Cuba Film Grad Reports from Haiti

Alejandro Ramirez Anderson

HAVANA TIMES, Jan 21 —  Alejandro Ramierez Anderson, 35, a Guatemalan who studied to become a film director in Cuba and resides on the island, is in the hard hit Haitian port city of Jacmel, 40 kilometers south of the capital Puerto Príncipe where over half of the housing was destroyed and several thousand died.  Dismayed by the press coverage he’s seen in the days following the devastating earthquake on Jan. 12, he decided to send out an open letter with his vision of the events.

THE MEDIA MISINFORMS ON HAITI

Alejandro Ramirez

“The media misinforms.”  I once read that in a book by Uruguayan writer Eduardo Galeano, and never as much as now have I noted it so clearly.

Since I currently have access to foreign television networks, these monsters of information are making me realize as never before how much they manipulate the news.  The world is viewing scenes where —due to mismanagement by humanitarian aid agencies and the disorganization of authorities that supposedly must provide assistance— people are fighting each other over relief assistance.

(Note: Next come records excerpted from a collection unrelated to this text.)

Here is a tiny trained network, its code and every weight. The questions are about switching its units off for an input and a target symbol, where a switched-off unit gives its printed mean instead of its output.

import numpy as np


def w(rows, s, z=0):
    codes = np.array(rows[::2]) - 128.0
    scale = np.full(codes.shape[1], s)
    scale[-1] = z or s
    return codes * scale


def norm(h):
    return h / np.sqrt((h * h).mean(-1, keepdims=True) + 1e-5)


def f(y):
    return np.maximum(y, 0)


def softmax(a):
    e = np.exp(a - a.max(-1, keepdims=True))
    return e / e.sum(-1, keepdims=True)


def log_softmax(a):
    a = a - a.max(-1, keepdims=True)
    return a - np.log(np.exp(a).sum(-1, keepdims=True))


def net(x, mask):
    ids = ['αγδεζηλμτω'.index(c) for c in x.split()]
    T = len(ids)
    res = E[ids] + P[:T]
    r = norm(res)
    for j in range(3):
        rows = slice(3 * j, 3 * j + 3)
        q, k, v = (r @ M[0][rows].T for M in (Q, K, V))
        z = softmax(np.where(np.tri(T) > 0, q @ k.T / 3**0.5, -1e9)) @ v
        o = O[0][rows]
        res = res + np.where(mask[j], z, o[:, -1]) @ o[:, :-1]
    y = f(norm(res) @ A[0][:, :-1].T + A[0][:, -1])
    res = res + np.where(mask[3:15], y, B[0][:, -1]) @ B[0][:, :-1]
    return log_softmax(norm(res)[-1] @ U[:, :-1].T + U[:, -1])


Q, K, V, O, A, B = {}, {}, {}, {}, {}, {}
E = w([
[200,241,138,121,72,230,103,164],'α',
[122,21,227,161,67,144,59,34],'γ',
[46,197,105,143,156,148,78,159],'δ',
[127,127,73,160,151,176,198,212],'ε',
[182,247,139,3,69,153,102,238],'ζ',
[89,134,157,51,176,94,145,151],'η',
[219,66,101,131,2,112,140,86],'λ',
[176,126,119,148,124,18,77,108],'μ',
[158,186,141,190,129,102,153,118],'τ',
[221,85,156,242,139,132,72,93],'ω',
],0.0057)
P = w([
[98,105,156,139,127,49,104,237],'0',
[128,120,133,124,120,108,124,149],'1',
[131,114,123,136,120,137,141,95],'2',
[111,124,118,147,131,162,161,73],'3',
[115,117,109,139,135,187,167,29],'4',
[109,121,97,142,139,211,179,4],'5',
[109,125,100,152,135,212,189,6],'6',
],0.0023)
Q[0] = w([
[149,118,115,58,62,108,175,153],'h0',
[80,148,179,70,199,140,146,128],'h0',
[132,253,158,128,132,179,235,67],'h0',
[170,158,117,121,84,152,132,138],'h1',
[165,93,136,187,158,145,105,65],'h1',
[88,78,126,161,168,158,78,97],'h1',
[93,55,174,16,125,34,136,124],'h2',
[86,112,151,84,150,93,69,174],'h2',
[188,213,149,240,195,221,160,73],'h2',
],0.0063)
K[0] = w([
[178,170,111,49,39,134,226,168],'h0',
[106,130,196,61,162,97,131,171],'h0',
[9,136,58,70,190,174,183,127],'h0',
[153,119,121,147,108,76,143,88],'h1',
[49,49,125,122,186,107,178,95],'h1',
[49,101,109,125,200,183,154,132],'h1',
[226,147,201,119,84,108,102,146],'h2',
[125,206,189,124,103,66,68,161],'h2',
[2,95,91,83,223,209,157,74],'h2',
],0.0054)
V[0] = w([
[118,245,83,127,52,224,144,21],'h0',
[46,140,122,74,106,188,149,233],'h0',
[33,38,119,80,215,181,129,98],'h0',
[34,123,140,117,135,131,71,178],'h1',
[145,101,214,172,142,77,67,155],'h1',
[164,107,93,175,184,120,79,69],'h1',
[82,94,1,194,115,196,189,195],'h2',
[17,219,59,147,93,111,20,93],'h2',
[143,184,185,58,181,77,192,158],'h2',
],0.0028)
O[0] = w([
[88,110,121,61,127,76,81,243,171],'h0',
[176,45,119,150,162,188,83,73,106],'h0',
[199,161,113,212,81,67,150,86,3],'h0',
[158,164,94,50,150,124,150,111,83],'h1',
[101,33,118,91,139,162,93,126,181],'h1',
[135,111,108,148,176,111,124,136,138],'h1',
[152,38,123,125,184,123,217,160,115],'h2',
[138,163,252,159,77,65,189,138,161],'h2',
[141,145,59,191,80,107,110,120,158],'h2',
],0.0032)
A[0] = w([
[110,165,165,119,106,90,75,106,138],'n0',
[126,81,90,188,48,129,115,157,128],'n1',
[142,150,189,149,156,127,149,148,87],'n2',
[88,149,172,142,181,110,110,200,146],'n3',
[178,176,104,103,111,185,144,189,120],'n4',
[174,183,113,110,113,136,177,150,248],'n5',
[139,123,105,64,190,2,72,106,118],'n6',
[105,157,142,59,110,101,130,129,154],'n7',
[224,90,139,113,111,159,136,116,86],'n8',
[103,102,133,96,148,76,146,135,77],'n9',
[141,116,135,206,116,108,171,78,171],'n10',
[140,139,154,138,138,185,112,85,135],'n11',
],0.0051,0.0015)
B[0] = w([
[79,111,103,125,160,209,177,170,211],'n0',
[157,208,133,77,142,132,153,60,156],'n1',
[60,147,135,149,113,103,152,157,192],'n2',
[100,191,99,82,164,147,135,70,252],'n3',
[154,60,139,127,153,63,137,94,219],'n4',
[152,73,144,139,144,100,75,124,225],'n5',
[106,91,85,177,40,87,110,184,204],'n6',
[178,145,111,145,158,124,78,155,189],'n7',
[2,151,68,117,140,107,203,157,162],'n8',
[128,156,105,182,72,134,87,141,149],'n9',
[157,116,120,49,107,160,85,165,207],'n10',
[104,135,131,141,149,29,176,148,180],'n11',
],0.0043,0.0037)
U = w([
[22,247,112,117,196,148,147,143,166],'α',
[128,118,65,5,21,137,200,96,68],'γ',
[143,126,126,143,125,133,126,143,4],'δ',
[212,133,165,27,148,165,34,221,151],'ε',
[149,81,156,248,242,108,34,103,85],'ζ',
[83,93,40,205,42,50,77,217,130],'η',
[67,41,208,124,79,181,81,52,165],'λ',
[183,49,43,165,208,175,236,175,157],'μ',
[183,151,254,177,93,57,216,176,141],'τ',
[247,213,79,190,98,149,91,32,171],'ω',
],0.0055,0.0028)

Each question gives the input, a string of symbols that net reads in full, and the target symbol t.
The units are the heads (3 rows each of Q, K, V and O) and the neurons (one row each of A and B). Each row of codes is followed by its name. A weight is (code - 128) times the scale printed after its matrix; where a second scale follows, it is the last column's (O, A, B and U).
mask holds one flag per unit, heads first, then neurons. A switched-off unit (its flag False) gives its mean, the last column of its rows in O or B, instead of its output. The means were averaged over made-up inputs and are rounded, as every weight is.
A unit's drop is (log p(t) with every unit on - log p(t) with that unit switched off) / (log p(t) with every unit on - log p(t) with every unit switched off).
The circuit of an input: a set's keep is (log p(t) with only the set's units on - log p(t) with every unit switched off) / (log p(t) with every unit on - log p(t) with every unit switched off). Starting from the 12 units with the biggest drops (on a tie, the unit counted first), units are removed one at a time, each time the one whose removal leaves the highest keep (on an exact tie, the one counted first), for as long as the keep stays at least 0.8.
circuit, biggest first: the units of the circuit, biggest drop first
k most important neurons: the k neurons with the biggest drops, biggest first
heads that matter: for each layer, one digit per head in row order, 1 if its drop is at least 0.15 and else 0, layers parted by /
drop when u is switched off: that unit's drop, to one decimal
input τ γ τ ζ τ ζ α, target ε: circuit, biggest first : h0, n4, n5
input ζ γ τ, target α: heads that matter : 001
input τ τ τ, target α: heads that matter : 100
input α λ ε ζ ζ α ω, target μ: heads that matter : 001
input η ω α α τ τ, target ω: circuit, biggest first : n10, h0
input ζ τ α η τ τ α, target ω: heads that matter : 001
input τ τ η τ ω, target ω: circuit, biggest first : h2, n1, h0
input τ τ μ τ δ τ, target τ: heads that matter : 001
input ζ τ λ τ λ η, target η: circuit, biggest first : h0, n6, n3, n9
input τ τ δ η τ, target ω: circuit, biggest first : h0, n10
input ε α ζ μ τ α α, target μ: 2 most important neurons : n8, n4
input α α τ τ ε τ, target μ: most important neuron : n10
input η ζ α τ μ ε α, target μ: drop when h2 is switched off : 0.9
input τ δ α μ γ τ τ, target τ: most important neuron : n10
input λ γ τ τ η λ ω, target ω: drop when n1 is switched off : 0.3
input τ α τ η, target η: drop when h0 is switched off : 0.5
input τ τ ε δ α, target τ: drop when h2 is switched off : 0.4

What is this throwing bottled water at people from helicopters?  This is not a dignified act.  The assistance is failing to arrive because aid agencies are afraid of the destination.  They’re doing much more damage than what has already been done.

Earthquake damage in Jacmel, Haiti. Photo: wikipedia commons

I have not been in Port au Prince, but I can say that the present situation in Jacmel is not how it’s being reported.

The media choose the most shocking scenes, the most morbid and most sensational ones, and then they repeat them again and again, gradually creating a completely distorted image of reality.

Haitians are a people who are suffering from this earthquake, the worst misfortune in years and one that is on top of all the problems they already shoulder.  Yet despite this, within this people is a drive to move forward, to organize themselves to solve their own problems.

I was witness to victimized families whose neighbors were the ones who helped them in the most difficult moments, given the lack of governmental or official aid.

It was the people themselves who helped by digging through the rubble to pull out those still alive (though where they couldn’t lift the cement walls, there was nothing they could do).  These were families from several towns far from Port au Prince.  Other families offered their homes to people who found themselves without a roof.

In the Jacmel soccer field, where today 3,200 people left homeless are taking refuge, they have set up an entire system of collective kitchens.  Mothers and other women take turns cooking for that entire community, men chop firewood and load sacks of food, and children form organized lines to fill water jugs.  These kids, still playfully smiling, now carry these containers to their families that take refuge under nylon roofs.

At the office of CROSE (the Regional Coordinator Southeastern Organizations), many people arrive daily to find out what volunteer help they can provide.  Some gather statistics on the number of houses affected and families with problems, combing all of the neighborhoods in Jacmel on foot, even in the mountains.

The press speaks of growing insecurity, that one cannot travel anywhere because of all the looting.  I don’t deny there could be criminal acts occurring, but it’s logical that people would take goods from stores that have collapsed.  They have been hungry for centuries, so it’s unreasonable that they would leave food buried in these moments.

Nonetheless, I’ve walked all of the streets of Jacmel —with my two cameras hanging from my neck— without feeling the slightest sense of aggressiveness or seeing any strange looks (something I can’t do in Guatemala City or Caracas).  The whole town received me with affection and even took me to the most severe problem areas.  I felt sorry for my complete lack of Creole or French, because residents recounted stories that I couldn’t understand.  However many Haitians speak Spanish and were able to convey their feelings to me, an unknown white guy who was invading their space.

We made the trip from Jacmel to Anse-à-Pitre in one of the CROSE jeeps, a Nissan 4×4 full of suitcases and bundles.  Over the 115 miles that separate these two communities, we didn’t run into a single problem with looting, which the media usually describes.  What I did see was many people on their donkeys going to the field to work, coal merchants attending to their ovens; women carrying water, as always; and people selling their products in community markets.

The prices were higher – sure; and the price of gasoline has shot up, which hikes the cost of everything else.  But people in the countryside are leading their normal lives.  They’re trying to make a living through their work, which often doesn’t bring in enough to eat.

So how can the media say that everything is a disaster if there is a mountain of hearts that still beat with the human feeling of solidarity, which is always noticed more among those who have less?  And in these moments, this town is possibly one with the least – and the most.